# congés de Noël



## nounou carine (1 Décembre 2022)

Bonjour à toutes,
besoin de votre aide pour le calcul de mes congés (comme d'hab!🤪)
Contrat commencé en septembre en année complète,le lundi ,mercredi et jeudi. Horaires d'accueil 8H50-17H20. Salaire horaire brut:5,60€ et 4,30€ net.
Je pose mes congés de fin d'année du mardi 27 décembre (le 26 est un férié chez moi, je suis dans le Bas-Rhin) , jusqu'au 31 décembre.
Est ce que je déduis les 5 jours , ou seulement les 3 jours où j'aurai dû travailler? Ensuite, où cela devient trop compliqué pour moi, c'est le calcul pour la déclaration du mois de décembre. Nombre de jours d'activité  ,nombre d'heures à déclarer et calcul salaire.
J'ai aussi posé le 2 janvier en congé, pour reprendre le 3, est ce que j'ai le droit? Si oui, pour la déclaration de janvier , je déduirai cette journée qui est normalement travaillée. Merci à toutes celles qui vont m'aider. Je pense que vous m'aurez encore sur le dos au moins 3 ans pour les calculs, car je suis vraiment nul, ça ne rentre pas dans ma tête. A mon âge, j'ai le cerveau qui se déshydrate, et je n'ai plus la lumière à tout les étages🤣
(62 ans, mais à l'envers ça fait 26)😁
🤣🤣🤣🤣


----------



## assmatzam (1 Décembre 2022)

Bonsoir

3 jours d'accueil par semaine
Lundi, Mercredi, jeudi
Horaires d'accueil 8H50-17H20. 
Soit 8.5 heures d'accueil par jour = 25,5 heures par semaine 

Salaire horaire brut : 5,60€
Année complète

Alors ta mensualisation doit etre de
25,5 heures par semaine x 52 semaines  x 5,60€ brut / 12 = 618,80 brut = *483,41 net*

3 jours x 52 semaines / 12 = *13 jours mensualisés*
25,5 heures x 52 semaines / 12 = 110,5 = *111 heures pour Pajemploi*

Tu prends 1 semaine de congés non acquises du lundi 26 au samedi 31 décembre 
Le lundi 26 étant  férié pour toi donc tu ne le décompte pas 
Tu déduis juste les 2 jours non travaillés : mercredi 28 et jeudi 29 de ton salaire de décembre

Le lundi 2 janvier sera déduis de ton salaire de janvier 2023


----------



## nounou carine (1 Décembre 2022)

_Merci beaucoup assmatzam  _


----------



## kikine (2 Décembre 2022)

si les cp ne sont pas acquis le férié doit être déduit, il n'y a que lorsque les cp sont acquis que le férié ne se décompte pas


----------



## assmatzam (2 Décembre 2022)

Le férié  tombe un lundi 
L'am travaille habituellement les lundi mercredi et jeudi 

Le férié est acquis 
Mais les CP ne le sont pas 
Donc elle ne deduit que 2 jours

Si elle deduit 3 jours de son salaire cela veut dire qu'elle deduit le lundi férié et acquis.... 
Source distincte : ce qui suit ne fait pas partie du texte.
The rows of a group lie close to one hidden flat surface of 11 dimensions, which passes through zero. Surfaces can cross.
Some rows, each with its group after it:
[ 10   1  14  -7  18   5   2  -4 -10 -10  17   0   0   4   2]
suk
[ -3  16  -7  -6   0   3  -7   0   1 -25  12   2  -4 -14 -11]
suk
[ -3   8  -4  -9  10  -2  -3   6  -1  15 -11   7   0   5   0]
gevu
[ -1  14  13  10  -8   1  21  14 -21  -7 -11   3   4   1  21]
fim
[ -6  -3 -12  -5  -4   0   4 -10 -37  10  -3  20  -3  -6   1]
Nive
[ -5 -11 -24  10  -5  -5   7 -13  16 -10  -2   4   1   0  11]
fim
[  0  18   1  -5  -6  -6 -18 -12  -9 -12 -10  11  46 -14   1]
vuz
[-15 -27  10 -18   6   3   1 -10   7 -11 -15 -14  -7  15  16]
vuz
[  5   3 -15  19 -14 -24  -3 -12  -2  15  -1 -18  17   4   0]
fim
[ -6   0  -1  10  -9  13  -6 -13 -14   5  -6  -1  -3  -1   4]
fim
[-10  -3   3  13   5   3   7  -2   6  -8  -3  -8  -2   3  -9]
Fosol
[  0   1 -10  -4  31  19 -21   2  -4 -14  -2   3  14  -3   1]
geku
[ -3  14 -11  12  -9  -1  -7   9 -18  -7  -8 -11 -16  -5   2]
vuz
[  3  -2  -8 -26   1 -10  -4  -2  -7  20   5 -13 -25  10  -6]
geku
[ 24  -7  -8   6  -7  -3   3 -18  11  -2   3   3   5   2  -4]
Fosol
[ -8   3   6 -19  -5   6   0 -14  13  17  -4  13   4   3  -4]
Nive
[  1  -4 -11 -29 -15   1   9 -16 -15 -11  -6  -6  11  -1   4]
geku
[ 13 -13   1  15   8  -7   1  -3   2   5  -7   8  -2   5   0]
nufe
[-10   9  -2  -5  -9  -2   7  15 -13   2  10  -1  -3  -9   0]
gevu
[ -4   1 -22  11 -14 -10  -2   3 -11  19  -3   0   1  -4  11]
Fosol
[ -2  -5  -8   7  -2 -24  -8   2  -1  18  19   5   5  -4   3]
gevu
[-10 -31  -4  -7  -2   7  -5  12   8   7 -16  -9  -1   1  -2]
nufe
[ 29   8  24  28 -10   2  -6 -27 -15  -7  -7   5  -8   5  -6]
gevu
[ -3  27   3  -2   8  -9   5  11 -12  20  -1  18 -25   3   0]
suk
[ 25 -15   8 -31  12   9  14   4   7   4   1  18   0   8   8]
Fosol
[ 14   5   3 -20  10  19  -1  -4 -12 -19 -10   4   3   1   8]
gevu
[ -8  -3 -16 -20   7  14   5   0   4  -5  -6  14 -13  -4  -8]
fim
[-14 -23 -16  17 -34 -28   6  15  15  32  -9  -7  -6   2  33]
gevu
[  3  17  10 -12  -6  31  31  -1 -16  14  20   0  -8   6  12]
suk
[ 12 -15  -9  -5  10   4  -3   0   9 -17 -13   9  13  -2   5]
Fosol
[ -5  -5  17 -17  -1  11  18 -15   1   0  24 -10  -3   9   1]
nufe
[ 2 -1 -7 -4  2 -6 16 11  1 -2 -3  6  1  1  8]
fim
[-17  -8  33   2  -1   6 -15 -16  -7  -7 -10  -5   1   3 -10]
Fosol
[ -5  12  22  -4  -4  18   2 -22 -17 -19  -2 -10   8   2  -6]
nufe
[ -5   8  12   7   2 -11 -13 -15   2  14  12   2  11   3  -1]
geku
[ -3  11  -8  -1  13   4 -16  -3   8  -9  13  -1  -3  -5  -7]
geku
[  3 -17   0 -15  22  -6 -17   1   7  -7 -15  -1  16   6   4]
suk
[  3   3   8  -3   7  22   6  -4 -15   3 -23  -6 -17  10 -17]
nufe
[  7 -21 -13  11   7  -1  -2  -4   0  -2  -6  13 -16  -2 -15]
nufe
[  0  37  -7 -20   4   3   8  18  -7  -9  12  -4  -2  -5   6]
fim
[  6  -2   8  24  -9 -14  -2   2  -3   1   7  -2  -2  -3  -4]
suk
[ -1   7  -1   4  21 -20  -5  24  12   9  -4  -9 -18  11   2]
Nive
[ -7  12  -6  -3  -4  -6  -3  13   4 -12  -5  -7 -12  -3   8]
vuz
[  2 -20 -16   4 -14   2  16   5  -5   2 -11   4  -2  -1  18]
gevu
[  5   1 -11  -6   1  11   8  15  -5  -9 -13  -2   4  -4  -1]
fim
[  3   9   5   1  16   9  18  11  11 -14   6 -11  -3   5 -10]
Fosol
[ 15  12   2   9  11   0  -8  -4  -1 -21   4  -9  18  -3 -10]
Fosol
[ -8   8  -6  14   7 -18 -14  -3  13  -7 -11   6 -10  -2 -14]
Nive
[  5   4   6   4  26  -3  19  -2   3 -17  -3  -8   3   9 -34]
Nive
[ -4 -15  21 -10  15   1  -5   1  10  -4 -13  10  -1   7  -2]
Nive
[  7  14   3   0  -5  29  15  -5 -16 -14  -2 -22   4   2  -6]
gevu
[-12   4  -7 -20  10   5  -8 -17 -12  -7  -5  14   1  -2  -1]
fim
[ -5  -8   5   7  -1  -1  12  20   4  -2  -6   7 -31   2   2]
vuz
[ 24 -13 -15  21   1 -22  -5  24  22 -15  19  -5   5 -11   8]
geku
[ -3 -12  14  -2  -2 -10 -10  -2  -8   1  -5  -6   7   0  -9]
suk
[ 19  31 -15  11  17  11  -2 -14  -4  -4  22   4   3   4  20]
suk
[ -2   7   0  -5  -3   0  -3 -14 -23 -16  16   6   2 -12 -12]
fim
[ -4  35   0  10 -13   4 -11  -1  -6 -22   1   3   4 -18 -18]
vuz
[  7  -7 -13  -5  12  -2   0  -4 -11  -3   4  -3  14   1   2]
Nive
[-17   4 -16  15 -16 -14 -37  -9  14 -10 -20 -19  20  -8   4]
gevu
[ -4   5  12   6  20  -4 -10 -15 -10 -19  -5  18 -21   1 -14]
suk
[ 12   7  10  17  -6  -7   2  14  -7  -3   8   9   7 -10  -4]
vuz
[ 13   7 -24  14  -3  -5  14  16   3   5 -11   5   2  -2   5]
Fosol
[-13  -5  -6 -21  12  -6 -20  -3  14   9  16  11 -31  -4 -25]
nufe
[  6 -25   2 -14  10   7   1  27  10  24   4 -22 -12  10  -7]
nufe
[-12  12  -7  -4   0  -4   8 -10   7 -26  -8   5   3  -2   6]
fim
[  1   0   8   9  -7  28   5   5   8  -8 -27  21  17  -5  18]
suk
[ -6  11  13  -9 -15  -2   8  -6   6 -19  11   7  15 -11  -1]
vuz
[  4  -8  18   7   7   0  18  -3  -4  -2  -1  19 -12   3 -15]
Fosol
[-12 -10  -3 -25  13  10   9  -6   0 -12  -9  37 -11  -5 -11]
Nive
[ -9  -8  -7   5 -20  15  25   6   1  -8  -3  -3  -9  -5   1]
nufe
[  2   8  11   3   0  -4  13  17   3   6   6   1 -13   1  -3]
Nive
[-13  10 -13   1 -14  -3  -7   9   1 -19  13   9 -10 -24 -11]
nufe
[  6   2 -13   0   2  -8  -1   8  -1  11  -2   4  10   0  10]
vuz
[ -6   3   7 -21  15   3   1   2  13  -6  23   2 -27   2  -7]
vuz
[  5 -14 -13  11 -13   4   3  -7  -9   9  14   0 -11  -9 -22]
fim
[-26 -16 -15 -25  24   5  -3  25   4  -4 -15   6  21  -6  -1]
gevu
[ -6  -4   8  -7   2   4  13   5   0  10 -18  10  -3   9   8]
nufe
[ 6  3 15 -1  2 -2 11 24 -7 13 -8  3 -3  4  3]
fim
[ 12   9  -1  14  -6   0  16   6  -1   5   9 -13   1   4  -2]
Fosol
[17 -7 -8  6 15  6 -6 -2  0 -9 -5 -3 -2  3 -9]
nufe
[ -5  18  -1 -21  15   3 -11  -2   1   8   3  -1  10   4   4]
geku
[ -4  11  -9  15 -12 -11  -8 -19  -5  -2  10  13 -13 -10 -13]
gevu
[ -8  17 -13  -7  -5   5  -7  -8  -8   1   2  -7  -5  -2  -2]
Nive
[  5 -12   9   2   6  -5  -8   8  10 -24   3 -10   1   0   9]
vuz
[  0 -12  -8  -2   7   6  -6  -9  10 -12   2  -9  -2   3   0]
vuz
[ 13  -4 -11  13  -8  -6   2  12 -13   6   2 -10  -3  -2   4]
geku
[  1   9 -20 -11  -8   6   1   5  -6 -15  14   8  -5 -16   3]
Fosol
[  6 -11  -1   3   6  -9  -7  11  -8  21  -4  -5 -21   8  -4]
geku
[-10  -2  25  -2 -14  11   3 -23 -10   1  15  -7  -3   1 -13]
suk
[ 10 -17   1  22 -12 -14 -10  -2   7  -5  -7 -15  -2   1  -4]
geku
[ -7  12  24 -11 -10  11 -10  -1   5 -12  -4  18  -2 -12  -4]
Nive
[-10 -15   8  14 -15 -15  -2 -11 -21 -15   4  11 -14 -14 -25]
suk
[ 12  -4  -1   7  12  -8 -21   6  12 -11   3  -3   5  -4  -6]
nufe
[ -5  12  14  -5  -8   8 -23   6   7 -20  12  -8  -8 -10  10]
Nive
[-20 -25  14 -22   2  17  21   5  -7   2  -2  -2  -3   5   1]
gevu
[ -3   0 -17  -5  -4   9  -1   0 -16 -25 -12  -6   9  -7  11]
vuz
[ -5   8  15  -1  16   3 -11  -1 -28  20  12  12 -10   1  -8]
geku
[-11 -12   5  13   8  -5  -4  -2  21   9  -1 -15  11   8 -14]
gevu
[ -7 -23  -2   2  -6  -5   1 -13   5   3  12   8  -7  -1   1]
Fosol
[  5 -12 -38  -8  11  -3  -5   3  12   3  10  -6 -21   1  -2]
geku
[  1  13  11   9 -14   9   4   8 -25   9 -11 -17   2   2   6]
Nive
[  6   4  17   1 -10   1   2  16   1   5  10   9  11  -8   7]
suk
[  8   4   2  -2  -8   4  12  19 -20  -8  -5  -2 -11  -6  -2]
geku

New rows. What belongs after each?
[ -5  -6 -23 -11  -1  -6   5  -5   0  26  -6 -16  -2  13   4]
suk
[ -1  17  -3 -12   1 -10  -7   3  -7   1   9   2   5  -4   5]
vuz
[ 14  19 -15   4  19   4  -8  26  15  14  -3   5 -10  -1 -10]
vuz
[-15   0 -13 -10  -1   9 -13   1  -4 -20   2   3 -26  -9  11]
Nive
[-2 21  9 -1 -2 -2  6 21  8 13 -6  0 -4  3  4]
geku
[  7  12 -20  10  -3   6  -9  -4 -26 -19  15  -3  15 -17  -1]
geku
[ -4  13 -10   8  12  -4   3  11  -9  26  13  24   4  -3  10]
geku
[ -2  -6  21 -12  -1 -13   0   1  -6  14   1   8 -20   5  -8]
geku
[  3  10   0  -3  -1 -15 -26   4   0   0  10  20   6 -14   7]
Nive
[14 -1 -4 19 -6  4 -4 17 -8 10 19 -2  0 -7 15]
fim
[ 4  7 -3  1 -2 -4 10 13  0 19  3  1 -5  4  8]
suk
[  1  -7 -27  11  12  11   5   1  -3  11  16  -1 -11   1   1]
geku
[  5  14   6   4  11   2   0 -14  -2  11  14   1  -9  11   6]
suk
[ -3  -1  -3  14  -7  14   0  -8  -9   6  -5 -22 -13   7  -9]
geku
[  2   0  -5   5   1 -11  -7  23  -2  12  -3   9 -13  -7  -7]
nufe
[  8  -1   1  -8   7  22  -9   3 -17 -20  15   1   6 -11   1]
fim
[  5  -5   1 -10   7   4  19   6   4   8  20  13 -10   2   8]
suk
[  9  -3 -10  -9  15  -3   1  -3  -2 -15   5  24   1  -8  -6]
Fosol
[ 14  19  -2   6 -14 -15 -26   7  21   7   3 -14   8  -3  10]
Fosol
[-10   0  20 -11  12 -23  -6  -9   6  18  -3  15  -4  11   0]
fim
[ -7   7  17   2   8 -14  -4  11  30 -11   6   9 -27  -1 -16]
suk
[  8   5  16  -4  31  -4 -28  26   1   4  -6  -2 -12   3  -6]
geku
[  3 -10   3  -4  14 -13   5  -8   5 -16  30  20  -8  -8 -17]
Nive
[ -9  12  -5  24 -21 -21 -10  15  39  -9 -17 -23 -11   2  13]
vuz
[ -8 -11  15   4 -10  17  31  -3  -5  16  -1  -4 -18  12  -3]
geku
[-13   2 -21  -3  -2  30  -4   4  29  14 -19  -4 -24   6   4]
fim
[-10 -17   8   6   1  -2  -5 -14  14   5 -13   8  -5   8   4]
fim
[  1 -32  11   3   2 -14  12  13  -7  -2   4   6 -14   5  19]
vuz
[ 52   9  -1  -4  12 -10  12  22  18  -3   9  15   9   0   4]
Fosol
[ -4  -2   3   6 -19  -8 -22  -8  -1   4   4  -4   2  -7   7]
Fosol
[  8  10  24  25  -2 -16   2   9   3 -16 -17  22  16  -4  16]
nufe
[-19  19  17  -4  -2  -8   0 -12  -7 -29 -22  13   1  -4 -11]
fim
[ 11   2 -24  12  14  -4  -4  -1   9 -12 -17  24 -11  -5  -7]
nufe
[-19  -3 -13  -2  -2  11   1 -11   7  -5 -16  -2  -7   1  -5]
Fosol
[ 12 -17  -3   2 -10   3  12  16   5 -13  20  -5  16 -12   6]
suk
[18 -1 -7  8 21 -2 -5 24 24 -5 12 10 -6 -6 -8]
vuz
[ -2 -22  -7   7   6  -5   2 -27  -8   5  24 -11  11   6  -2]
Fosol
[  8   7 -48  13  30  18 -14  17  11   8  -8 -12  27   3  22]
geku
[ 12  13  -9 -10 -11  -5   0 -12   7   8   4  19 -14  -4  -6]
Fosol
[ -1  11  -6  12  -8  11 -19  -6  -5  -2   5  -8  -2  -8  -3]
fim
[  1  -3   0 -12  25 -15  -8   0 -10  -4   5  11 -11   2  -7]
suk
[ 14   6   6   7   3   5   7  11 -11  17   0   7  12   4  21]
suk
[-10  -5 -14   6   1   3   3 -23  33 -12  14   6  11  -2   1]
geku
[  1  -5  -6   6 -11  11  11  -1  18 -14   5  -6  -4  -4   0]
Nive
[ 0  2 -5  0  8 -6 -1 15 17  5 -3 12 -6  1 14]
fim
[ -4   8   3 -16  -4   8   3  13   1  20  -3  -8  -9   9  18]
Nive
[ -3 -10   6  20 -10  -1  -8  -5  -4  -9 -25  -3   6   0   1]
vuz
[  6 -23   5  25  -8  -9  -4  -2   6   2 -28  16  17  -2   2]
Nive
[ -2   5  -8   6  14 -11   5  -5   2  -4   4   9 -31   5 -10]
suk
[  1   7  -2 -12  -7   4   1  -6 -39  -1   1  -7  19  -3  11]
vuz
[  1  12  11  21  -7  -5  -8  -8   7  -9  -1 -11   1  -1 -13]
Fosol
[ 5 -9 -7 -5 12 -4 -1  6 18  8 -6  0 15  7 14]
geku
[  0 -23 -12  -4 -14  -5   9   1  -5   8  12   2   9  -8   2]
suk
[  0   5   4   6   3  -4  -2   4 -11  10  17  -5 -26   3  -6]
vuz
[  4 -10  22  -3  -5 -10  11   6  24  14  17  24  -6  -1  -1]
Nive
[ 29  15  -1 -14   0   9  15 -12  -8  -7   8  16  -3  -2 -13]
Fosol
[  6  -2  -7  -1   3  -1   0   4  -6 -15   6   6   6 -10  -2]
fim
[  6  33   1   3 -10 -13  -9   7 -10   4  31 -13 -10  -8  -8]
geku
[  1   0 -19 -21   1  13  -6  -5 -17   5  -6  -3   0  -7 -31]
fim
[-12 -16 -14   5   0  11   0   7   1  -9 -28  -7   9   0  12]
Fosol
[ -6 -14  -7   2   1  16  25   3  27 -21   7  11 -12  -3  -2]
geku
[  7  16   1  -3  21 -16  -7  22  17   9  -2 -11   2  10   0]
Nive
[ -5 -20  16  -7  -4  -8   1   1   5   7   5   4   0  -1  -7]
suk
[ 23  -4  -2   4  13  -8  -4  10  -8 -19   2  21  15 -11   0]
Fosol
[ 13   0  -7  17  -2 -12   7 -16 -12  13  31  11  -7  -2 -10]
gevu
[ -3 -10   6  -1  19  14  -2  -3   8 -11  16   4  -5   0  -6]
geku
[ -1  -2   1  -4   0  10  15  -1   1  -2 -10   3   1   6   7]
nufe
[  1  15 -15   8   1  10  -9   8 -21 -20 -14   9  -3 -16  -8]
vuz
[-5  2 -5 -1 -2  9 10  7 18  2 -9 11 -9  0  5]
suk
[ -9  11 -17  -3 -13  -8   4  -4   3   3  23  18 -18 -14  -9]
suk
[  0  11 -18 -12   7  -9  -7   5   1   2   3 -16  -1   2  -3]
suk
[ -3  -3 -10 -10   2   4   4  -1  13 -20  -1  11   0  -6  -1]
geku
[  4 -14  -1   3   2   5   9  -1   0 -18  -3 -26  -2   6  -7]
suk
[ 10  29 -12   7   9   0  -4 -25 -10  18 -18  -4   2  17   1]
nufe
[ 12 -33 -21  17   3   1  31  -4  14 -16  14 -11   1   4  -4]
Nive
[-13   8   0  11 -21  16  22 -33  15 -10 -15 -15   7  12  10]
nufe
[  4  -4  -3 -14 -14  13   6 -15   7   8   8   9  18  -4   4]
Nive
[  6  -2 -10   5 -21   1   3  -4 -12 -17 -19 -11  14  -7   4]
geku
[ 15  13  11   1   3   1   9  19  -7  15  12 -12   7   7  14]
suk
[-13   0  -1   4  10 -16  -7  15  -8  20 -16  17  -2   1   5]
Fosol
[ -5  -1 -14 -15  -4   5   8  13   6   8  -7   4   2  -2   5]
suk
[ -9   1  21  11 -13  -1 -10 -20   8  -6  -4 -20   4   6  -7]
vuz
[ 11  14  -5  -4  12  15  -5  12   2   0  -3 -13   8   2  -4]
vuz
[-5 -7 -5  0 -9 -7  2 -8 15 23  7  4 -9  6  7]
Nive
[  4  12  -1  -2   1   8  -8  -1   6 -17 -17   0   5  -3  -6]
Fosol
[ -6  -3 -12  16 -14  -6  -6 -20  -4   3  -8   9  -4  -5  -7]
Fosol
[  1  -4   1 -12  12   2   6   5  -3 -13  18  17  -5  -8  -6]
gevu
[-10  -3 -11   1 -10 -14   3  -7   2   1  10  -3 -16   0   8]
vuz
[ -1 -12  -6  -9   2  -3   8   3  10   1   0   6 -20   2  -3]
geku
[ -5   4  12   6 -20 -14  -1  10  -6  34  -1  14   4  -5   4]
suk
[  0   0 -10   7  -2 -19  -4  19 -21 -17   5  19 -16 -17  10]
vuz
[  8   1 -16  -2   9  -1  -4  24  10   1 -16   5   6  -2  12]
fim
[ 17 -11   2  -2   4  11  21  19 -13 -18  32 -16  -1  -3  12]
Nive
[  6   2 -11 -17  -1   9  17   6 -15  10  10   0  -2   1   9]
Fosol
[  7  -9  28   7   2  -7  11   5 -13  14   5  18 -11   4  -2]
gevu
[ -4   6  25  18  -9  -7  14  14 -11  20  15  -6  -7   2 -12]
gevu
[ 10 -17   8 -11   1   8   1  -1  13 -15  -8  -8   2   7  18]
gevu
[  3  -4   0   3  -1  -2  -4   8   0 -13  -3   4   5  -7   5]
gevu
[ 15  10 -29  12 -10  -4  -7  -7  16 -10   2  -7   8  -7   0]
Fosol
[ -3  22  32  17 -13 -13  17   4  -2 -20   0  -9   2   2   5]
fim
[ -5 -10   4   6  -7  19  18 -11   8 -19  -3 -13   1   6  12]
fim
[ 19 -10 -18 -13  17   6   5  -6 -13   3  -4  16   7   4  11]
gevu
[  2   5   2  18 -11   3   6   7  10   6   8  -8  -9   1   7]
fim
[  8 -12 -11  15  -1  -4  -2  -5 -12   9   4  -3   1   1   2]
vuz
[  4  -7  17  -6   4  -9   4 -10 -12   5  14  -5  10   8   1]
fim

En réalité ces congés sont du mercredi 28 décembre au mardi 3 janvier 
Et pas du lundi 26 décembre au samedi 31 décembre 2022


----------



## kikine (2 Décembre 2022)

pour que le férié soit acquis il faut bosser la veille et le lendemain du férié or là elle sera en cp SANS SOLDE donc le férié est bien a déduire

source service publique.fr

"Les jours fériés chômés: Jour non travaillé tombant un jour habituellement travaillé ouvrent droit au maintien de la rémunération si les 2 conditions suivantes sont réunies :


L'assistante maternelle a travaillé le dernier jour de travail: Jour qui aurait dû être travaillé selon le contrat de travail ou le planning qui précède le jour férié
Elle a travaillé le 1erjour de travail: Jour qui aurait dû être travaillé selon le contrat de travail ou le planning qui fait suite au jour férié"


----------



## assmatzam (2 Décembre 2022)

Je croyais qu'il fallait avoir l'une ou l'autre des 2 conditions
Pas les 2 réunies

Elle travaille la veille car elle accueille le jeudi de la semaine d'avant donc c'est bon mais le jour suivant effectivement


----------



## Tatynou1 (2 Décembre 2022)

moi je ne déduirais pas le férié !!! non mais ooohhhh 

faut tout le temps tout déduire ! à un moment c'est bon ! même si il faut suivre la Convention ............


----------



## kikine (2 Décembre 2022)

non il faut les 2


----------



## nounou carine (2 Décembre 2022)

Merci à toutes pour vos réponses. Je sais que je vais en faire bondir certaines, et être d'accord avec d'autres , mais je ne  vais déduire que 2 jours et pas le férié, on verra bien. C'est vrai il y en a marre de déduire , déduire et encore déduire!!! a un moment, stop! On est déjà mal payée comme ça, alors hein!😤


----------



## Chantou1 (2 Décembre 2022)

Moi je ne déduis RIEN DU TOUT

« Donc elle ne deduit que 2 jours »
Suivre conseil Assmatzam


----------